In-Clinic Compared to Telerehabilitation for Stroke Patients

JUNE 25, 2019
Patrick Campbell
Stroke patientA recent study has found that home-based telerehabilitation (TR) is non-inferior to in-clinic (IC) therapy for patients after suffering from a stroke

Patients in the TR group saw a greater mean score change when investigators examined change in arm function among patients who had suffered a stroke within the past 4 to 36 weeks.

“The promise of Telehealth is we can gives them gobs of practice in an accessible way. We could go hours a day for weeks and months on end,” said Steven Cramer, MD, professor of neurology at UC Irvine. “This is exciting, not just because we showed comparable efficacy but it opens the door to taking this up to a whole new level.”

Investigators sought to determine whether treatment delivered through a home-based tele rehabilitation system had comparable efficacy with a dose-matched, intensity-matched therapy in an in-clinic setting. Investigators also sought to examine whether this system had comparable efficacy for providing stroke education.

Investigators identified 124 patients from 11 US sites with arm motor deficits, as defined by a Fulg-Meyer (FM) score between 22 and 56 of 66, 4 to 36 weeks after stroke onset.  The primary end point was within-patient change in arm motor FM score. 

Patients were randomized in 1:1 ratio to receive intensive arm motor therapy IC (n=62) or using TR (n=62) at the patient’s home. Investigators noted that therapy intensity, duration, and frequency were matched across the 2 treatment groups. The study used an assessor-blinded, randomized, controlled, noninferiority design to test whether efficacy is compared between the 2 groups.

In order to be included in the study, patients had to meet several criteria. Patients must have been 18 years or older, had experienced ischemic stroke or intracerebral hemorrhage 4 to 36 weeks prior, had mild to severe arm motor deficits, and had no major deficits in mood or cognition. All patients underwent baseline testing and were randomized using a web-based central system.

Among patients who initiated at least 1 treatment session, those in the TR group were adherent with 98.3% of assigned therapy sessions (35.4 of 36). Authors noted that those in the IC group were adherent with 93.3% (33.6 of 36) of therapy sessions.

Of the 124 participants, the mean age was 61, 90 were men, and the mean baseline FM score was 43 points. Patients in the IC group had a mean FM score change of 8.36 points from baseline to 30 days after therapy. In the TR group, the mean change was 7.86 points at 30 days. The covariate-adjusted mean FM score change was 0.06 points higher in the TR group.

Investigators noted that the noninferiority margin was 2.47 and fell outside of the 95% confidence interval, which indicates that TP is not inferior to IC therapy.
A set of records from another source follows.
In the rows, zero is written as 128.
Each path below is one point turned by a fixed rotation once a step. After each direction that follows a path, write how fast that rotation turns it, in degrees a step (0 if it stays still).
Each turn is a multiple of 5 degrees from 10 to 175, or 0.
Each row of a path follows its step; steps can be skipped.
Path 1:
step 0: [132 136 126 134 135 126 117 127 138 128 125 133 122 137 136 128 124 130
 128 134 127 132 121 131 126 114 122 129 123 126 125 126 129 124 125 134
 127 131 138 134 126 136 126 130 126 125 135 126]
step 3: [128 137 122 124 135 129 133 127 139 126 133 130 124 123 115 137 133 132
 133 134 129 130 124 130 124 134 127 134 131 122 133 132 121 126 132 126
 126 125 134 134 134 128 121 128 117 132 130 125]
step 5: [125 133 127 137 121 125 132 120 139 126 123 129 124 140 132 130 127 131
 123 127 125 126 124 125 121 120 129 137 127 131 131 119 137 120 124 119
 131 135 126 127 129 132 122 126 125 132 131 133]
step 6: [128 127 132 124 119 128 131 134 129 126 134 130 128 142 129 125 126 135
 130 129 131 133 133 135 125 120 130 138 133 126 123 121 130 128 125 125
 133 117 137 135 125 133 118 131 123 128 129 136]
step 10: [129 130 122 136 123 122 126 118 126 121 132 123 130 133 129 126 135 129
 122 123 124 129 129 130 111 129 137 122 125 134 132 129 132 133 121 124
 127 135 127 134 135 126 122 128 133 128 128 136]
step 11: [133 135 124 130 124 121 121 126 131 125 126 120 124 139 135 127 125 126
 121 129 128 143 133 134 126 129 123 133 131 130 114 131 129 129 120 124
 127 129 134 137 131 132 126 130 128 126 134 128]
step 14: [137 137 119 126 140 126 128 126 133 132 131 127 128 129 120 125 127 125
 132 137 133 123 122 134 126 126 128 124 134 124 128 132 130 121 129 138
 126 129 133 129 136 130 114 131 132 124 132 124]
step 15: [124 139 124 130 132 129 126 124 129 123 131 138 128 131 127 127 131 126
 128 122 126 128 125 127 118 120 135 117 124 123 133 138 123 131 128 136
 120 129 133 142 126 134 125 131 133 128 131 126]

Additionally, motor gains remained significant when patients were enrolled early or late after stroke were examined separately by investigators.

Authors noted multiple limitations within their study. The focus of the study was on arm motor deficits and there are many other deficits that can also benefit from high-dose rehabilitation. Additionally, no economic analysis was performed for this trial and performances on the stroke education quiz were high in both groups at baseline — preventing investigators from detecting a difference between groups in gains in stroke knowledge. 

This study, titled “Efficacy of Home-Based Telerehabilitation vs In-Clinic Therapy for Adults After Stroke,” is published in JAMA Neurology.